Elon Musk made his mark in battery storage three years ago, when Australia needed energy storage in size. “Musk just said ‘I’ll build you a 100MW battery; by such and such a date and did just that,” Price says.
“That project wasn’t easy but he had the opportunity, he went for it — and in doing so, he set a benchmark which effectively said to everyone: ‘Catch me if you can’.”
The IFBF conference itself, the 11th in-person conference in Brussels, was hosted by Flow Batteries Europe (FBE) — established by 16 flow battery stakeholders in April 2021 — and debated what comes next for the industry.
IFBF, which launched in 2010, is a conference series rather than a trade association.
In February, 11 European and national associations including FBE signed a letter calling on European legislators to support long duration energy storage as a key step toward achieving carbon neutrality and keeping energy prices stable and affordable. FBE said the industry was ready to expand development of flow batteries, but needed “a signal” of support from legislators.
Price said the FBE welcomed the proposed EU Batteries Regulation and the Battery Passport — an electronic identifier of products to help ensure ethical and sustainability credentials — but excluding flow batteries from the key obligations of the Battery Passport could endanger the competitiveness of the battery value chain and derail decarbonisation goals.
All energy storage technologies need to be allowed to complete on a level playing field for the proposals to work, he said.
However, in terms of the Batteries Regulation, Price said it was written “without a sniff” of flow batteries in it, “almost to the point of excluding the technology”.
To make headway in Europe, Price said organizations need to show they are part of a group representing European business interests. FBE includes extra-European members who see opportunities to be involved in EU projects that can act as a precursor for other parts of the world.
To a certain extent, he says, it’s easier to argue your case with the European Commission, representing a bloc of 27 countries in one go, rather than holding one-to-one talks with nations.
The first objective with the Commission is to make sure flow battery research is given equal priority to other emerging energy technologies, he says. “This can very easily be overlooked either through poor drafting of policy or deliberate or accidental omission.”
That said, Price says flow battery firms have had some “helpful” discussions with policy chiefs, both in terms of the Batteries Regulation and Batteries Passport. “The former Batteries Directive did need updating and it was obviously going to be looking at the role of lithium batteries and so most attention was given to that.”
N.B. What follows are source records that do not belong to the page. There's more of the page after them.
In the data rows, the value 128 means zero.
Some points, one per row:
[203 168 166 161 171 170 155 171]
[171 163 159 176 164 162 150 143]
[113 122 113 120 115 121 130 127]
[164 120 107 112 131 133 117 129]
[148 132 128 169 151 150 152 143]
[177 153 166 146 139 136 144 144]
[110 181 169 162 158 157 147 150]
[115 100 137 176 192 183 171 179]
[87 86 98 73 75 69 63 54]
[116 106  93 100  86  96  92  88]
[133 240 191 202 171 183 170 176]
[106 107 122 125 133 123 118 127]
[128 138 164 168 172 162 166 164]
[121 126 110 116 108 104  99 108]
[ 93 119 133 128 122 117 136 140]
[147 139 132 151 142 128 152 146]
[121 117 119 102 118 121 131 107]
[ 89  90  89 110 108 112 110  97]
[103  82  91  84  83  78  76  88]
[206 173 157 161 177 173 153 174]
[112  76 106  82  67  74  71  67]
[121 142 139 143 133 144 128 137]
[206 187 220 195 202 202 188 198]
[134 137 134 121 113 130 133 141]
[125 204 170 176 157 169 157 161]
[151 148 132 118 119 112 103 104]
[151 139 118  98 102  97  97 107]
[149 179 154 169 176 178 169 170]
[110 118  99 129 127 127 113 138]
[119 121 117 101  94 113 109 106]
[ 96 128 184 213 215 216 226 206]
[149 113 102 106 108 114 108 116]
[ 90 157 135 111  97  99 109 125]
[103  74  90  87  85  92  96  86]
[104  80  85  81  90  87  83  78]
[164 163 153 157 148 136 180 190]
[161 166 177 149 168 168 161 158]
[99 80 77 76 81 89 83 82]
[223 169 181 165 174 175 176 179]
[102  95 107 120 122 116 111 114]
[116 147 131 156 129 132 129 140]
[141 125 130 156 148 144 143 132]
[111 113  92  84  92 108  95  92]
[158 142 138 148 138 134 128 119]
[138  94 166 161 153 149 141 153]
[100  89  89 117 128 130 140 131]
[100 177 157 169 160 175 160 187]
[112  95  87 116 122 115 121 131]
[137 108 136 130 136 114 125 127]
[193 153 145 134 161 156 184 172]
[133 197 168 154 153 148 132 145]
[123 175 166 162 156 162 153 161]
[118 102  92 108 115 108 111 119]
[123 146 136 148 142 143 141 148]
[ 99  98 106 152 137 139 134 165]
[ 92 122 133 136 155 164 163 181]
[111 111 122 110  88  88 102  97]
[ 92  86  94  93  93 102  93 100]
[133 110 106 104  86 101 110  96]
[124 128 157 159 140 143 129 130]
[119 116 112 106 103  97 102  99]
[105  82  72  78  66  67  71  62]
[114 160 153 166 169 160 168 164]
[153 139 176 193 203 202 198 196]
[104  74  65  46  74  68  67  65]
[112 113 102 103 112 104 102 106]
[106 160 150 149 142 142 135 133]
[123  78  70  82  94  70  86  78]
[106 112 104 101 104 102 106 109]
[122 135 141 156 149 160 145 158]
[105  71  87  81  81  86  77  84]
[108 126 128 111 115 119 111 115]
[110 127 119 145 133 148 144 149]
[151 120 174 151 153 167 162 156]
[157 143 138 136 134 128 128 121]
[ 99 107 109 133 132 127 122 112]
[102 121 163 152 143 147 146 142]
[117  95  97  83  89  89  95  89]
[108 102 101  98 103 112 107 111]
[101 135 130 145 139 141 135 141]
[100  95  89  90 110 104  98  83]
[189 178 155 133 121 118 127 126]
[136 147 150 158 152 175 166 172]
[170 154 159 154 156 150 162 149]
[135 128 121 126 123 121 112 112]
[115  89 105 100 100 110 118 113]
[163 114 133 115 128 115 119 108]
[118 106 105 102 110 106 107 112]
[ 86  96 135 114 117 112 104 118]
[140 197 184 167 158 149 148 131]
[100 115 119 120 142 131 132 133]
[108  86  76  84  84  92  84  79]
[133 135 132 125 122 121 117 120]
[157 136 128 124 120 120 116 110]
[115 119 155 172 174 171 187 187]
[132 164 145 151 139 127 119 128]
[169 129 118 121 110 107 115 116]
[106 183 160 174 155 175 158 154]
[90 68 77 66 80 81 86 77]
[ 97 108 101 118 100 109 114 126]
24 more points follow, each with its number after it:
[133  96  97  86  81  70  77  74] 0
[109 134 153 125 148 137 162 159] 1
[127 163 176 189 152 163 163 154] 2
[110 111 120 112 126 124 144 123] 3
[121 118 134 118 143 141 134 125] 4
[118 104  96  97  92 101  87 102] 5
[121 112 101 109 120 119 129 130] 6
[90 93 82 82 87 92 85 91] 7
[ 89  94 126 123 115 123 113 116] 8
[171 129 130 104 130 116 126 121] 9
[131 114 110 108  96 109 117 102] 10
[133 159 192 187 149 151 155 133] 11
[127 118  97  99  97  98 105 109] 12
[121 124 121 121 110 109 117 114] 13
[113 115 130 131 117 133 130 126] 14
[ 95  90  83  95 104 105 101 116] 15
[104  96  97  95 103 112 109 105] 16
[114 103  89  93  89  88  85  93] 17
[118 109 107 120 106 109 112 111] 18
[179 204 187 155 175 182 187 181] 19
[161 154 159 148 153 156 163 155] 20
[108  80  93  90  87  93  99  95] 21
[132 146 146 141 182 184 159 157] 22
[111 114 112 122 118 115 151 143] 23
Which of these numbered points is nearest to each point below by angle, seen from the average point of the first points? Its number follows each.
[171 153 137 119 134 121 115 120] > 9
[132 119 115 128 115 121 115 124] > 5
[145 155 164 140 200 201 170 165] > 22
[124 131 128 120 128 131 134 121] > 3
[107 110 101 118 120 115 156 149] > 23
[131 113 114 105 104  95 102  99] > 0
[115 106  93  92  95  84  94  92] > 17
[128 138 146 150 138 126 118 119] > 11
[130 129 108 103 107 107 113 116] > 12
[ 69 130 118 122 126 121 121 127] > 8
[134  91  95  77  74  65  71  71] > 0
[157 139 143 115 122 119 114 135] > 9
[151 109  91  85  85  75  72  76] > 0
[114 114 122 122  97 100 109 104] > 13
[ 89 150 136 138 139 145 134 187] > 1
[87 91 82 81 84 95 86 90] > 7
[113 106  87  93  94  88  84  84] > 17
[127 167 140 128 142 135 139 149] > 19
[123  99  99 111 114 125 131 133] > 6
[124 141 126 133 125 120 128 126] > 13
[107 119 134 110 125 119 137 138] > 3
[141 129 128 117 104 115  98 102] > 0
[112 117 106 127 135 125 177 160] > 23
[131 121 113 116 111 117 105 115] > 5
[ 98 102 111 106 126 132 130 131] > 3
[81 80 71 69 75 69 72 84] > 7
[147 109 112  93 112 105 104 103] > 0
[100  74 124 108 116 109  99 118] > 8
[128 161 186 182 170 187 181 175] > 2
[140 116 112 123 126 118 127 115] > 10
[159 180 166 151 161 168 168 164] > 19
[147 128 125 117 133 143 121 131] > 9
[111  98  83  76  80  87  83 103] > 5
[179 150 157 148 163 160 174 161] > 20
[104 123 116 113  96  96  96  95] > 13
[136 140 132 126 125 123 123 125] > 9
[199 155 138 117 118 121 133 137] > 9
[107 115 132 134 110 129 126 121] > 14
[127 114 101 123 128 132 138 130] > 6
[ 94 110  83 110 103 100  95 102] > 7
[123 115  96  91  94  94 101 109] > 12
[135 118 116 103 122 131 138 141] > 6
[116 116 124 134 144 139 135 123] > 4
[149 119 108 110 110 119 110 118] > 12
[107  69  96  80  83  89  90  93] > 21
[ 92 125 118 133 117 129 120 119] > 8
[106 162 146 176 150 164 146 146] > 2
[ 99 154 136 119 108 107 116 128] > 13
[167 138 156 141 153 157 165 166] > 20
[124 151 127 133 128 132 141 139] > 19
[118 116 126 133 137 135 134 118] > 4
[ 91 133 122 130 120 124 105 128] > 8
[186 168 147 130 118 115 116 123] > 9
[236 171 179 198 176 176 191 180] > 20
[111  92 123 139 132 155 128 149] > 14
[117 113 118 105 115 127 122 121] > 16
[111 121 117 134 135 128 163 151] > 23
[128 113 105 110 146 141 145 116] > 4
[108 101  79  79  74  68  67  71] > 17
[104  87  94  89  88  81  78  90] > 17
[101 131 128 125 123 129 137 138] > 23
[117  98  89  96  91  86  92 101] > 17
[112 125 120 103 107 100 117 119] > 13
[134 111 115 132 144 143 150 125] > 4
[103 133 121 134 116 135 131 114] > 14
[120 112  90  78  83  84  91  96] > 12
[189 156 171 158 184 180 197 184] > 20
[ 94  82  74  89  90  92 102  95] > 16
[127 126  99  95  92  95  85  94] > 12
[151 117 133 114 126 116 120 114] > 9
[137 116  99 103 104 104 103 104] > 12
[139 150 156 131 147 145 146 147] > 19
[158 154 121 124 112 116 135 115] > 9
[141 128 122 100 107 102  98  99] > 0
[126 118 114 125 138 135 123 131] > 6
[120 145 133 133 147 154 142 148] > 22
[119 120 154 140 140 130 128 123] > 11
[149 124 124 131 141 134 142 130] > 20
[115 130 127 136 122 121 123 122] > 13
[112 109  91 107 119 109 118 112] > 15
[ 98 108 111 109 127 119 119 118] > 15
[117 122 115 141 127 127 121 121] > 18
[137 139 130 122 123 130 123 122] > 9
[144 147 150 159 146 132 136 141] > 11
[142 153 143 150 138 137 145 135] > 19
[130  93  91  82  73  72  67  65] > 0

But whatever form the Batteries Regulation takes when it finally becomes law, the flow battery industry will be up for having an early review, Price says.
The future of flow batteries discussed at the conference was set against the backdrop of Europe’s urgent need to establish secure energy supplies, following Russia’s invasion of Ukraine. “We need huge amounts of long duration storage,” says Price and there’s a compelling argument for flow battery gigafactories — and that requires finance.
“Look at the amount of money that is swishing around ready to be invested in battery projects. There’s some £600 million ($750 million) across funds in the City of London that are looking for battery projects to invest in.
“The equipment needed to get a flow battery manufacturing facility up and running is comparatively easy when compared to its lithium counterpart.
“You need injection moulding machines, robots, presses, rollers and equipment to make carbon electrodes, buy some membranes or separators, then joining and welding gear to put these together in stacks, with some mechanical engineering to hold it together and then there’s the plumbing and wiring. “It’s not difficult at all when you compare it to the clean rooms, ovens, furnaces, processing, finishing rooms, formation cells and all the rest of what is needed to make a lithium battery.”
“I don’t think you would need more than around £50 million to build an extensive flow battery manufacturing plant.”